Even heaven - is that good news? Hitler, in one of his table talks, asked his secretaries,
Heaven? Who even wants to go there? Evening Service, going on, for ever and ever?
A clever-silly remark; and his alternative left the world at the end of war with millions dead, ruins everywhere and Germany looking like a rehearsal for hell.
We have to learn that we have to learn, that we can't do or say or think what we like. There are rights ways and wrong ways. There is truth out there. Dos and don'ts may be good news then, and death, judgement, hell and heaven the truth after all.
But - good news? Two-thousand years old? We picture fusty, musty churches, a long history and of bigotry.
And haven't we heard it all before, all too often at that? Every Christmas, at every christening or wedding or funeral, in such stale worn old words. Jesus and all that, miles away from our cars and supermarkets and modern problems and activities. What can be 'new' or 'news' about it?
The word really is 'evangel' - angel, again! - meaning message, and a message can be around for a long time, answered or unanswered. But let's stay with 'news', as it makes an important point.
The fact is that what is, is now, is new. The world is 'new every morning'. It matters of course what has happened; but practically, much more, what is happening or we can make happen now. The whole mystery of now; with us all the time. A fearful choice is with us all the time, to make anew, now. News can't be newer than that.

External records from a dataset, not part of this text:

Each row of a before or after table is a point. The points were changed in one or more steps. Then noise was added and the rows were shuffled. The steps act on how far a point lies along the listed directions, d1 being the first. Name the steps. A step turns or swaps two directions, mirrors them in a line or flattens them onto one, adds a multiple of one to another, or multiplies one. Angles are multiples of 10 degrees, from the lower direction toward the higher: turns from -170 to 170, lines from 10 to 170 but not 90. Use the fewest steps. Two steps may share a direction if one is a turn and the other turns, adds or multiplies; they go together, in the order done. Otherwise the lowest direction goes first.
(in the rows, 100 means zero)

Directions:
(1): 50,137
(2): 137,150
Before:
115,99
165,75
122,79
29,36
72,104
77,106
126,92
127,71
110,68
43,95
83,61
72,87
125,60
109,100
After (14 x 2):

Why does the Gospel today start with a man named John? Perhaps to give us the key to the whole Gospel message. To get us out of a deep mind set, that whatever it is we are it - 'I know my own mind.'
John said he wasn't it but knew that it was there in someone. We must know much more than our own mind. We can choose a good hope, and hear news of a world where everything will be gathered and make sense, wrongs put right, separations ended, and we are occupied in wonder and praise for it all.
This is the good news, told as shown as best we can, every Sunday, in churches all around the world.